Can anyone help me find my mistake?
$$I = \int_0^2 f(x) ~ dx, \qquad f(x)=\frac {3^x}{x+1}$$
I got $f(0)=1$
$f(0)=1$
$f(1/2)=\frac{2(3^{1/2})}3$
$f(1)=3/2$
$f(3/2)=\frac{6(3^{1/2})}5$
$f(2)=3$
Calculation $I = \frac16[1+2(\frac{2(3^{1/2})}3)+4(3/2)+2(\frac{6(3^{1/2})}5)+3]$ when I used and substituted in the formula then I am getting $2.7$.....

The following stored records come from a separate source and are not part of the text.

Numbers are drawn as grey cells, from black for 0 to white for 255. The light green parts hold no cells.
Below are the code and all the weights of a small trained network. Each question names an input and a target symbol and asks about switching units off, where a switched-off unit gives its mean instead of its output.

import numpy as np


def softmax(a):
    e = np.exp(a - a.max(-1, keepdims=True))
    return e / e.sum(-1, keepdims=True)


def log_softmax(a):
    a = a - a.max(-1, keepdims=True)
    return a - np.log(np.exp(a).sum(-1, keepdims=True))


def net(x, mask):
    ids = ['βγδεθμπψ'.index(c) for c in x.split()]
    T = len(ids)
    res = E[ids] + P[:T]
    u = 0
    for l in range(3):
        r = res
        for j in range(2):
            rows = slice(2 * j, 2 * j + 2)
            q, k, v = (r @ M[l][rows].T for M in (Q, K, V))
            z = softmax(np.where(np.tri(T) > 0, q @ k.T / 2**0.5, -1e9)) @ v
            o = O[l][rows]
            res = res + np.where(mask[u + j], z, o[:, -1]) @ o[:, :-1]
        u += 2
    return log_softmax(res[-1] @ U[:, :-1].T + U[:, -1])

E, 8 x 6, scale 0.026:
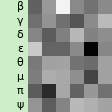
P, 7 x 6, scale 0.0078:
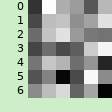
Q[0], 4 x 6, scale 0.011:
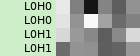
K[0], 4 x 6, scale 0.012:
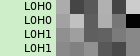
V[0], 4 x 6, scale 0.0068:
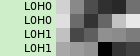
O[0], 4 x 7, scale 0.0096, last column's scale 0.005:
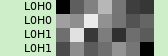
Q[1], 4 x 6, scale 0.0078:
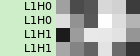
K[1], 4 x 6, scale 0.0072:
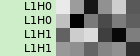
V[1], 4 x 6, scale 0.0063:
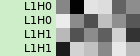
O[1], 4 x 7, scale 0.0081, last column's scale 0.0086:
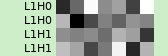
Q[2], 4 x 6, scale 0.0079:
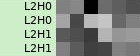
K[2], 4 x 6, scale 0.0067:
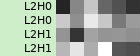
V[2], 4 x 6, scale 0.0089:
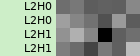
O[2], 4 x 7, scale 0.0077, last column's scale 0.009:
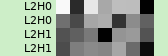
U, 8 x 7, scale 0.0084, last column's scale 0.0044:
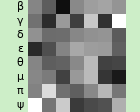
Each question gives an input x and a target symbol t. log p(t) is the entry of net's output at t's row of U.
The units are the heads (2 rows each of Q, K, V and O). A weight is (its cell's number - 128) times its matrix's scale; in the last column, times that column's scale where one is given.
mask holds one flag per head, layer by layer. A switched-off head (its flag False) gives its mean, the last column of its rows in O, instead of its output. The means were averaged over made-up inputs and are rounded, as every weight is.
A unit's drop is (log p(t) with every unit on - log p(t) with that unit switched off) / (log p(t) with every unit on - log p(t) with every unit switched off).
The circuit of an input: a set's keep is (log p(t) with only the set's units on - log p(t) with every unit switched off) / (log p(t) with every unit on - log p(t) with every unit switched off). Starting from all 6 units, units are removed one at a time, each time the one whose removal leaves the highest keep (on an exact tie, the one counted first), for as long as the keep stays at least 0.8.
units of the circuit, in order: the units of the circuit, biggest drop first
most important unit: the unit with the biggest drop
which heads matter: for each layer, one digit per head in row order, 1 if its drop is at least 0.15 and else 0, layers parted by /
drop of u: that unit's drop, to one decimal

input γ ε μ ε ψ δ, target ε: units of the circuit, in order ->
[L0H0 L1H1]
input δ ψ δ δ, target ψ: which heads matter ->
11 / 00 / 00
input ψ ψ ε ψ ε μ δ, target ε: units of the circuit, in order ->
[L1H1]
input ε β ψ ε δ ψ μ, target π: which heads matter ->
01 / 10 / 00
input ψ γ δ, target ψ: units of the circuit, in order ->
[L0H0 L0H1]
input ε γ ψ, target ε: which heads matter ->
00 / 11 / 00
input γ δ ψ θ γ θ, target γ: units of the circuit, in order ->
[L0H1 L1H1]
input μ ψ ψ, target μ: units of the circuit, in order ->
[L2H1 L1H1]
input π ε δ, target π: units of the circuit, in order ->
[L1H0 L0H0 L0H1]
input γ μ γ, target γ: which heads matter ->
01 / 01 / 01
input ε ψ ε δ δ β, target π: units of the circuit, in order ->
[L0H1 L1H0]
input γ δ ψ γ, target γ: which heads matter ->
11 / 01 / 01
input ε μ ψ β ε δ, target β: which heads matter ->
10 / 10 / 00
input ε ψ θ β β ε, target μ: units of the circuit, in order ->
[L0H0 L2H1]
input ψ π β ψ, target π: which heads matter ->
11 / 10 / 10
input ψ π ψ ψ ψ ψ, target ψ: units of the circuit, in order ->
[L0H0]
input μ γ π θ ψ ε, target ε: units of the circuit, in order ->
[L0H0 L1H1]
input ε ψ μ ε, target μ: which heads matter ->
10 / 00 / 01
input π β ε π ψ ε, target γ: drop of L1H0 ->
0.1
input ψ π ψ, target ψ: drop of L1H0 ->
0.0
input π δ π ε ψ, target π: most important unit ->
L1H0
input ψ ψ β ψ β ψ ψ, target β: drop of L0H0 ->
1.0
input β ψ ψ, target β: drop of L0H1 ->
-0.1

But, the actual answer is $3.32$....
On
Let $$I = \int_0^2 f(x) ~ dx \quad\&\quad f(x)=\frac {3^x}{x+1}. \tag{1}$$
Simpson's rule on the interval $[0,1]$ gives $$\int_0^1 f(x) ~ dx \approx \frac{1-0}{6} \left[ f(0) + 4f\left(\frac12\right) + f(1) \right]. \tag{2}$$ Similarly, on the interval $[1,2]$, $$\int_1^2 f(x) ~ dx \approx \frac{2-1}{6} \left[ f(1) + 4f\left(\frac32\right) + f(2) \right]. \tag{3}$$
To approximate $(1)$, we sum $(2)$ and $(3)$: $$I \approx \frac16 \left[ f(0) + 4f\left(\frac12\right) + f(1) \right] + \frac16 \left[ f(1) + 4f\left(\frac32\right) + f(2) \right].$$ Combining & simplifying, $$I \approx \frac16 \left[ f(0) + 4f\left(\frac12\right) + 2f(1) + 4f\left(\frac32\right) + f(2) \right].$$
Compare with your calculations: $$\require{cancel} I \approx \frac16 \left[ f(0) + \cancel{2f\left(\frac12\right)} + \cancel{4f(1)} + \cancel{2f\left(\frac32\right)} + f(2) \right].$$ (I have sticken out the parts of the calculation that are incorrect.)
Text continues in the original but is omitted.